27 Der Kläger beantragt

° die Aufhebung

° der in einem Schreiben des Wahlleiters an den politischen Sekretär der Union syndicale fédérale vom 3. November 1994 enthaltene(n) Entscheidung(en) des (aufgrund von Artikel 2 der am 15. September 1992 von der Versammlung der bei der örtlichen Sektion Brüssel vertretenen Beamten und sonstigen Bediensteten der Kommission der Europäischen Gemeinschaften beschlossenen und am 20. September 1994 unverändert erneut beschlossenen Wahlordnung für die Wahl der Personalvertretung der Kommission gebildeten) Wahlvorstands;

° der in einem Schreiben des Wahlleiters an den politischen Sekretär der Union syndicale fédérale vom 8. November 1994 enthaltene(n) Entscheidung(en) des Wahlvorstands;

° soweit erforderlich, der am 8. November 1994 um 13 Uhr mündlich mitgeteilten Entscheidung des Wahlleiters oder des Wahlvorstands, die Zulassung einer nicht zugelassenen Liste mit 27 Bewerberpaaren der Liste "Research/Union syndicale" unter einer anderen Bezeichnung, in der der Name "Union syndicale" nicht mehr vorkommt, abzulehnen;

° der entsprechenden Nichtverhinderung oder Nichtbeanstandung der ersten oben genannten Entscheidung(en) des Wahlvorstands durch die Kommission als Anstellungsbehörde;

° der Nichtverhinderung oder Nichtbeanstandung der zweiten Entscheidung(en) des Wahlvorstands durch die Anstellungsbehörde;

° der Nichtverhinderung oder Nichtbeanstandung der dritten angefochtenen Entscheidung durch die Anstellungsbehörde;

° hilfsweise,

° die am 20. September 1994 unverändert erneut beschlossene Wahlordnung vom 15. September 1992 für nichtig zu erklären, falls sie dahin auszulegen sein sollte, daß es einer Gewerkschaft oder einem Berufsverband untersagt ist, für die Wahl der Personalvertretung mehrere Listen mit 27 Paaren von (Haupt- und Ersatz-)Bewerbern einzureichen, und in diesem Fall die Nichtverhinderung oder Nichtbeanstandung der Verabschiedung dieser Wahlordnung durch die Anstellungsbehörde aufzuheben;

° die Kommission zum Ersatz des ihm durch die Pflichtwidrigkeit der angefochtenen Entscheidungen entstandenen immateriellen Schadens zu verurteilen;

° der Kommission die Kosten aufzuerlegen.

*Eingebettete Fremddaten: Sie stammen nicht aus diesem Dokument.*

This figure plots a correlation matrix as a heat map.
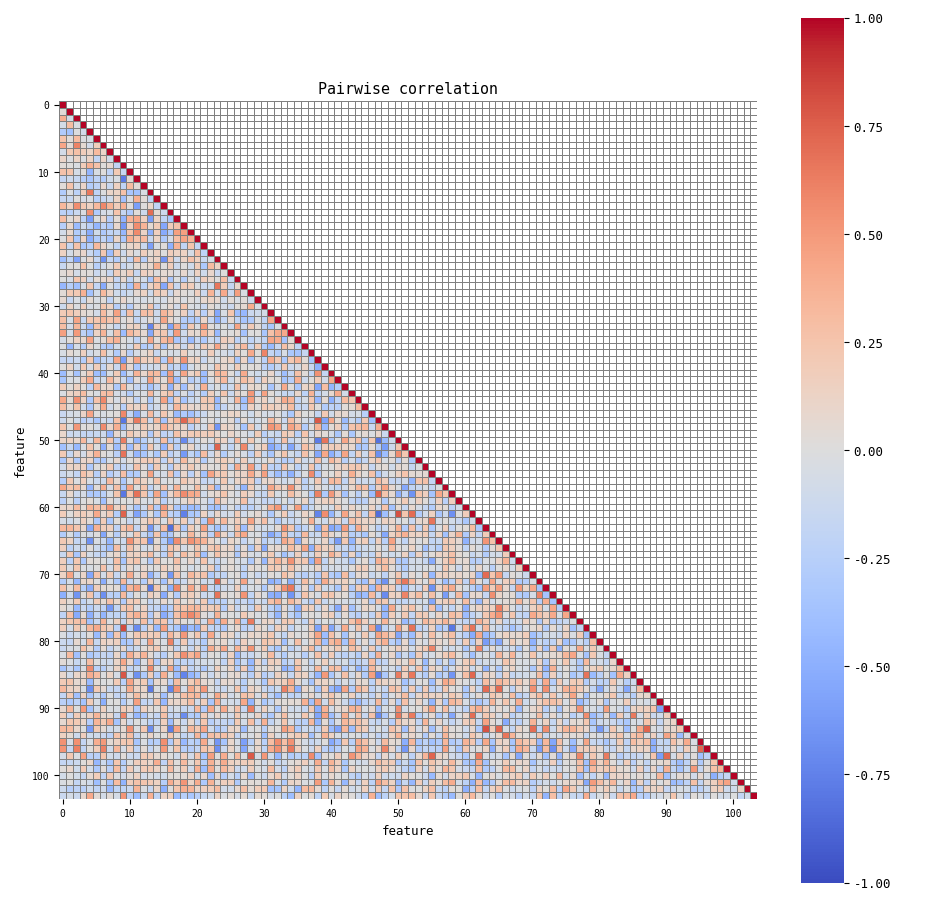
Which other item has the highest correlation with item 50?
61
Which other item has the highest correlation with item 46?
9
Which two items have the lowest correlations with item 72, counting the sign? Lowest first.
13, 55
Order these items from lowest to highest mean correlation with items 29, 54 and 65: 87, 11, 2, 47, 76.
2, 47, 11, 76, 87
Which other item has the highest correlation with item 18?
47
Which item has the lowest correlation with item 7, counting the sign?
75
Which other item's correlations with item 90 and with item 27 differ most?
89
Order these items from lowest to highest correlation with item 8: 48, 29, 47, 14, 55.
55, 29, 14, 47, 48
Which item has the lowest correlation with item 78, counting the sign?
58
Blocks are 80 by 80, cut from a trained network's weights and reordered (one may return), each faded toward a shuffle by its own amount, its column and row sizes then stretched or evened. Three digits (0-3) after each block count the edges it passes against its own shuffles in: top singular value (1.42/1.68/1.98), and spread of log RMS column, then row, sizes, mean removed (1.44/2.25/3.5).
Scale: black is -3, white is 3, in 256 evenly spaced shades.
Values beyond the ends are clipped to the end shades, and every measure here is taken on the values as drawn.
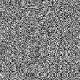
3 2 0
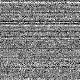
3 0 2
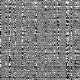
3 3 0
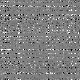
0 2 3
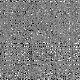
0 1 2
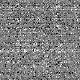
1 1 2
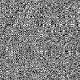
3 0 2
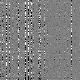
2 3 0
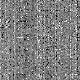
2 2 1
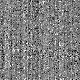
2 0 1
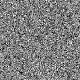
1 0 0
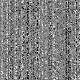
3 2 0
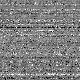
3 0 2
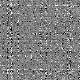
1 2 1
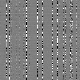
3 3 0
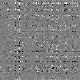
2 2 2
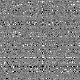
1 1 2
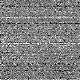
3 1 2
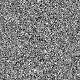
0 1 0
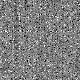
0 0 1
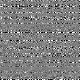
3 1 3
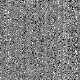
0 2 0
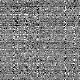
2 2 1
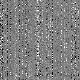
1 3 0
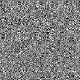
3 1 2
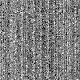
3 1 0
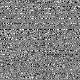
0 0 3
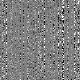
1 3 0
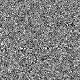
0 0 1
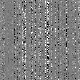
1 3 0
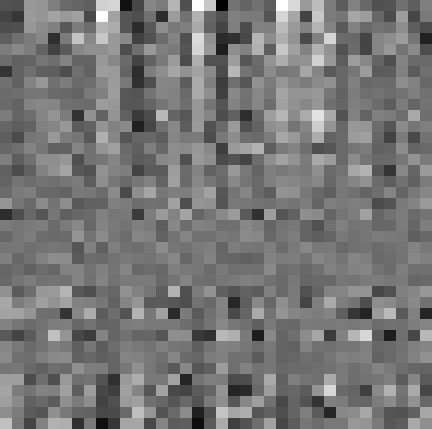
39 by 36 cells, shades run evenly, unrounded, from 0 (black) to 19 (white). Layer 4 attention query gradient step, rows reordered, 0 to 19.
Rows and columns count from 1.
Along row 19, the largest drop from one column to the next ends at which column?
16
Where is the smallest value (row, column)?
1, 19
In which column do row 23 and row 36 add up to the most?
28
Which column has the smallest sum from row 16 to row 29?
32
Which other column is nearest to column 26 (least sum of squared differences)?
14
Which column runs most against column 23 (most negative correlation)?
21
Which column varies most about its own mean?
17
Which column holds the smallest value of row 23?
7
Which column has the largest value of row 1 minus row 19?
24
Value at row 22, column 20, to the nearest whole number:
9
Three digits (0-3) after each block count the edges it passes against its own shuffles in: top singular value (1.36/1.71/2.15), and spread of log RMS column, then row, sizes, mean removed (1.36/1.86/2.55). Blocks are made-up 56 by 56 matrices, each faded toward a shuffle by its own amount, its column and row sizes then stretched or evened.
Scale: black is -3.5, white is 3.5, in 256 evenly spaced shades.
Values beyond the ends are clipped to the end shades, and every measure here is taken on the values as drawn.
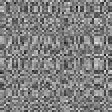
3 1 2
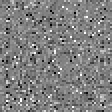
2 1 0
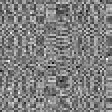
3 0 0
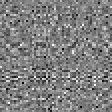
3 1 2
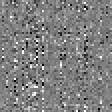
0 3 0
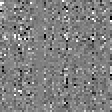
1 3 2
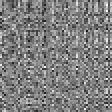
3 3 0
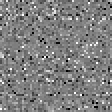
2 0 2
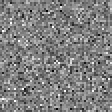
0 0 1
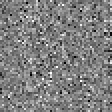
1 1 0
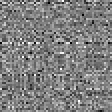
3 0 2
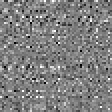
3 2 2
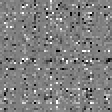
0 3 3
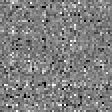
1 2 2
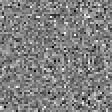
1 1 1
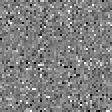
0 1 1
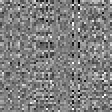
3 3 1
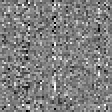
1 3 0
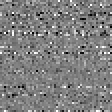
1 0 3
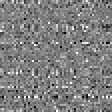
3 1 2
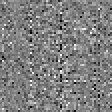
2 2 0
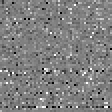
1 0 2
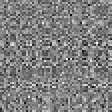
3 0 2
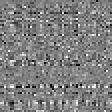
3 0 3
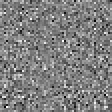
1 2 1
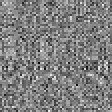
2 0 2
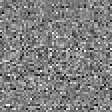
2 0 2
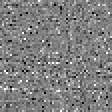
1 0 1
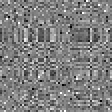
3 1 0
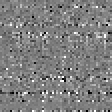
1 1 3
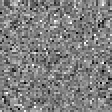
2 0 0
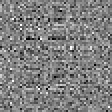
3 1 2
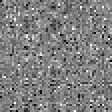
2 1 0
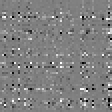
1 3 3
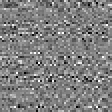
3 0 3
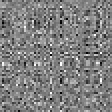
3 3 2
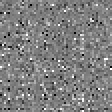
1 2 2
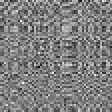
3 0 3
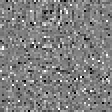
2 1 1
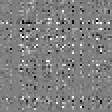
1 3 3
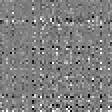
2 3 3
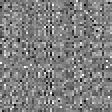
3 2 0
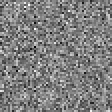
2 1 0
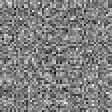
3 1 0
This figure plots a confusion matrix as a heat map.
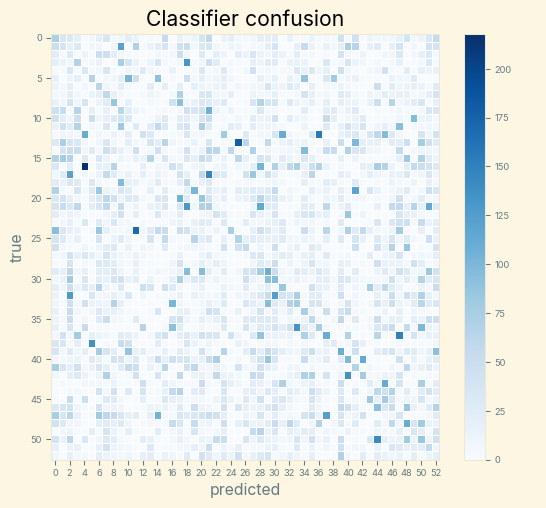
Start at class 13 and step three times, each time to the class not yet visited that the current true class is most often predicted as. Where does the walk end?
41
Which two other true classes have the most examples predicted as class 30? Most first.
32, 16
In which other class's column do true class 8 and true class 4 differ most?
17
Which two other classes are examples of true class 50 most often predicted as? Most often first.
44, 48
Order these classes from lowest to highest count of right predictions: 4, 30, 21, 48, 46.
4, 46, 21, 30, 48
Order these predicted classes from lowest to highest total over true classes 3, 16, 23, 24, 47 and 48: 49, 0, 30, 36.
49, 36, 30, 0
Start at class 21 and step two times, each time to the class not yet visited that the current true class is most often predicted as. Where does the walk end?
9
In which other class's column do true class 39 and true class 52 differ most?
10
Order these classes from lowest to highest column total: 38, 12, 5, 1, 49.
38, 12, 5, 49, 1
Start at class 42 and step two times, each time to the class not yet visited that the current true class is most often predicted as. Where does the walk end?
29
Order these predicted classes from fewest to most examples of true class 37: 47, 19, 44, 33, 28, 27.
33, 19, 27, 44, 28, 47
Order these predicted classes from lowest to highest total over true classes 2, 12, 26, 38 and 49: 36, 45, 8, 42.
42, 8, 45, 36
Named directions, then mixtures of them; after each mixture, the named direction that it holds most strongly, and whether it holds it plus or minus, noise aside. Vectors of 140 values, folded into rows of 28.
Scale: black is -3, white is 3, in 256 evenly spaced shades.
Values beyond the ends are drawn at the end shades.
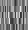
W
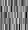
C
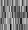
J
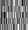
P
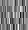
W, plus
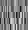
W, minus
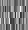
W, plus
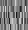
W, minus
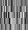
W, minus
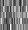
J, minus
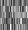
J, minus
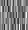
C, minus
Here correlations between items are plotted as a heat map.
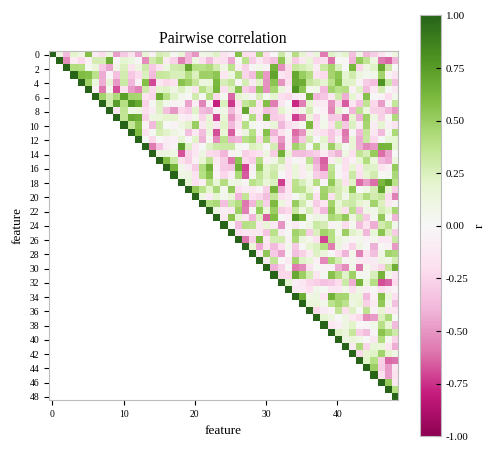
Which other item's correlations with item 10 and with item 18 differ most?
44
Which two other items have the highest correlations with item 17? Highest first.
16, 22
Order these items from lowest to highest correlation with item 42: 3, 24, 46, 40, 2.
24, 40, 3, 46, 2
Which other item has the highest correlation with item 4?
46
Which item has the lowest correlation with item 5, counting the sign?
9
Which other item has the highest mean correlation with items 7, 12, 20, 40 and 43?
10
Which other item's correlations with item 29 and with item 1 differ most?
39
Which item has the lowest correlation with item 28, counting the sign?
43
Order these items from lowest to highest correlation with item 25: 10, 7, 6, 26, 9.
7, 6, 9, 10, 26
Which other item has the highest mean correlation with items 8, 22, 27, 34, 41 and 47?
4
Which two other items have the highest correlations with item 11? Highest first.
7, 9
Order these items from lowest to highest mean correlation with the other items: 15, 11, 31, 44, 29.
11, 44, 15, 29, 31

28 Die Kommission beantragt,

° die Klage abzuweisen;

° den Antrag auf Ersatz des dem Kläger angeblich entstandenen materiellen und immateriellen Schadens zurückzuweisen;

° über die Kosten nach Rechtslage zu entscheiden.

Zur Zulässigkeit

Vorbringen der Parteien

29 Ohne ausdrücklich eine Einrede der Unzulässigkeit zu erheben, stellt die Kommission das Fortbestehen eines Rechtsschutzinteresses des Klägers im Rahmen einer Anfechtungs- und Schadensersatzklage in Frage, da es dem Kläger durch den Beschluß des Präsidenten des Gerichts vom 21. November 1994 ermöglicht worden sei, sich zur Wahl zu stellen, und da er im übrigen in die neue örtliche Sektion der Personalvertretung der Kommission gewählt worden sei. Die angefochtenen Handlungen beschwerten ihn daher nicht mehr, so daß er kein einmal entstandenes und noch gegenwärtiges Rechtsschutzinteresse mehr habe.

30 Die Kommission stellt die Entscheidung über die Zulässigkeit der Klage in das Ermessen des Gerichts und führt aus, daß die Zulässigkeit eines Schadensersatzantrags, der zusammen mit Aufhebungsanträgen gestellt werde, eng mit der Zulässigkeit der Aufhebungsanträge zusammenhänge.

31 Der Kläger entgegnet darauf zunächst, daß die streitigen Entscheidungen nicht nur sein passives Wahlrecht verletzt hätten, sondern auch seine Vereinigungsfreiheit und sein Recht als Wähler auf Ausübung seines Wahlrechts unter vollkommen rechtmässigen Bedingungen.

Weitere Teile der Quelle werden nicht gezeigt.